I want to try harder with my dad but I don't know how.
I'm in my second semester at university, doing a degree my dad thinks is useless (I agree sort of but I'm doing it because it's my interest not to get me a job) and he did all he could to tell me not to go to university.
I've never had a great relationship with my dad. Growing up I was terrified of him (smacked me on the bum if I did something wrong even if it was an accident or someone else's fault) it got to the stage where if he was in, I was out of sight. He threatened to throw me out all the time and he'd insult me and so on, I know he wasn't serious now but back then I believed every word. He's never been proud in anything I did, if I got an A* in English he wouldn't even say well done, if my brother got a B in P.E it was a new pair of football boots for him.
But my brother and I were in the same boat where my dad's anger was concerned. My mam told me once he wasn't actually angry at us he was just taking it out on us. That made it worse and for the best of five years I hated him completely. I stayed on at 6th form, he was angry at that, and I went on a trip to New York last year; It was frightening to ask him if I could go but he said "If you pay for it" thinking I couldn't but I saved up my money and thought "Finally! He'll be proud of me!" exact opposite; he accused me of not caring about him and mam and their money problems; I didn't know they had any and I got angry, what was he expecting? That I give my money to him? He was talking to me as if he were paying for my trip! That's the first time I cried in front of him since I was little, and he just said "Don't try to get out of this with tears".
I did my A-levels and got into university; he sent me a text saying "Well done; you've proved me wrong and I'm glad you did" or something like that on my results day. Honestly I could have cried, I got something from him! He still didn't want me to go though, told me I was wasting his money again and not to expect any help. I was so tempted to remind him I had paid my own way since I was 14 years old and got a job. But the day he took me to university he'd written on Facebook "Today was the hardest day of my life, it almost broke me in half to drive away" and when he recently dropped me off after christmas he wrote something about money and put "I love you really Dani, no matter the cost".

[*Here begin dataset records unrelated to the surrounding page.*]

Below is a small trained network, with its code and all its weights. Each question gives an input and a class and asks what happens when units are switched off, that is, made to give their printed mean instead of their output.

import numpy as np


def w(rows, s, z=0):
    codes = np.array(rows[::2]) - 128.0
    scale = np.full(codes.shape[1], s)
    scale[-1] = z or s
    return codes * scale


def f(y):
    return np.maximum(y, 0)


def log_softmax(a):
    a = a - a.max(-1, keepdims=True)
    return a - np.log(np.exp(a).sum(-1, keepdims=True))


def net(x, mask):
    res = np.array(x, float).reshape(1, 8) / 4 @ E
    y = f(res @ A[0][:, :-1].T + A[0][:, -1])
    res = res + np.where(mask, y, B[0][:, -1]) @ B[0][:, :-1]
    return log_softmax(res[-1] @ U[:, :-1].T + U[:, -1])


A, B = {}, {}
E = w([
[30,51,166],'x0',
[130,128,127],'x1',
[128,128,127],'x2',
[46,234,162],'x3',
[126,128,128],'x4',
[129,128,127],'x5',
[129,129,128],'x6',
[80,132,1],'x7',
],0.0063)
A[0] = w([
[179,121,215,22],'n1',
[153,127,169,43],'n2',
[161,87,110,108],'n3',
[168,156,110,122],'n4',
[115,123,80,58],'n5',
[154,96,112,106],'n6',
[111,118,65,18],'n7',
[33,21,144,44],'n8',
[157,112,191,42],'n9',
[181,52,104,118],'n10',
[115,118,96,82],'n11',
[111,130,80,48],'n12',
[93,124,11,13],'n13',
[188,48,105,95],'n14',
[66,244,148,48],'n15',
[176,161,105,91],'n16',
[175,64,100,92],'n17',
[228,194,84,86],'n18',
],0.012,0.0011)
B[0] = w([
[217,146,166,209],'n1',
[171,138,142,164],'n2',
[96,161,126,176],'n3',
[115,79,109,170],'n4',
[170,139,146,162],'n5',
[105,157,121,166],'n6',
[177,131,170,172],'n7',
[109,15,59,239],'n8',
[201,149,127,183],'n9',
[71,186,140,214],'n10',
[156,130,144,153],'n11',
[166,141,154,162],'n12',
[227,158,188,216],'n13',
[68,190,144,219],'n14',
[38,196,122,253],'n15',
[112,70,104,175],'n16',
[80,181,125,200],'n17',
[96,3,83,228],'n18',
],0.028,0.0061)
U = w([
[26,228,142,157],'0',
[118,5,81,2],'1',
[254,161,204,224],'2',
],0.0067,0.00061)

Each question gives the input, the list of numbers given to net, and the class t.
The units are the neurons (one row each of A and B). Each row of codes is followed by its name. A weight is (code - 128) times the scale printed after its matrix; where a second scale follows, it is the last column's (A, B and U).
mask holds one flag per neuron, in row order. A switched-off neuron (its flag False) gives its mean, the last column of its row in B, instead of its output. The means were averaged over made-up inputs and are rounded, as every weight is.
A unit's drop is (log p(t) with every unit on - log p(t) with that unit switched off) / (log p(t) with every unit on - log p(t) with every unit switched off).
The circuit of an input: a set's keep is (log p(t) with only the set's units on - log p(t) with every unit switched off) / (log p(t) with every unit on - log p(t) with every unit switched off). Starting from the 12 units with the biggest drops (on a tie, the unit counted first), units are removed one at a time, each time the one whose removal leaves the highest keep (on an exact tie, the one counted first), for as long as the keep stays at least 0.8.
circuit, biggest first: the units of the circuit, biggest drop first
most important unit: the unit with the biggest drop
k most important neurons: the k neurons with the biggest drops, biggest first
drop when u is switched off: that unit's drop, to one decimal
input [4,4,-4,-7,-4,-3,5,-6], class 0: 2 most important neurons : (n14 n10)
input [-3,-1,-8,2,-4,1,4,6], class 2: 2 most important neurons : (n13 n8)
input [-8,4,-4,2,-6,4,5,6], class 1: circuit, biggest first : (n18)
input [1,2,1,-1,-2,3,-2,3], class 2: circuit, biggest first : (n15 n18)
input [-3,7,-3,-2,0,1,5,5], class 2: 2 most important neurons : (n13 n8)
input [-7,-2,7,-4,8,3,-8,-3], class 1: 2 most important neurons : (n18 n15)
input [-5,-1,2,-7,5,-4,-7,-6], class 0: 3 most important neurons : (n14 n10 n17)
input [5,-7,6,-6,-6,3,-4,-5], class 0: 3 most important neurons : (n14 n10 n18)
input [0,-8,1,-6,-1,-7,-7,8], class 2: 3 most important neurons : (n13 n15 n7)
input [2,0,3,-7,-8,-4,3,-7], class 0: 2 most important neurons : (n14 n10)
input [-6,-7,-8,-7,-6,3,-8,-3], class 0: 3 most important neurons : (n14 n10 n8)
input [7,-6,7,-8,6,-2,7,8], class 0: 4 most important neurons : (n14 n10 n17 n1)
input [6,-3,-1,-4,-6,-7,2,7], class 2: 3 most important neurons : (n13 n18 n7)
input [6,-8,-6,2,-4,1,-1,-1], class 1: most important unit : n8
input [1,8,0,-8,-6,8,5,6], class 0: 3 most important neurons : (n14 n10 n17)
input [-6,0,6,1,2,-6,-2,5], class 1: drop when n16 is switched off : 0.1
input [2,2,-5,-4,1,-6,-3,7], class 2: drop when n13 is switched off : 0.6
input [-5,-7,-8,-7,-5,-5,-7,-2], class 0: drop when n10 is switched off : 0.1
input [-8,-4,-8,1,0,1,-2,5], class 1: drop when n18 is switched off : 1.2
input [6,-5,4,3,6,-1,4,-2], class 1: circuit, biggest first : (n8)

I feel like he's letting me grow up now and I want to let everything go so I can have a relationship with him but I don't know how; I know him better than I know my mam (who I'm starting to get closer to as well but that issue is more from her working as a full time mam than anything else) but I can't talk to him very easily and if I push him too much he tells me to shut up or he doesn't care or, if he's in a good mood, he tries to change the conversation or leave politely.
Are there guidelines or something to get past the barriers this relationship has built or am I going to have to try alone and learn from mistakes?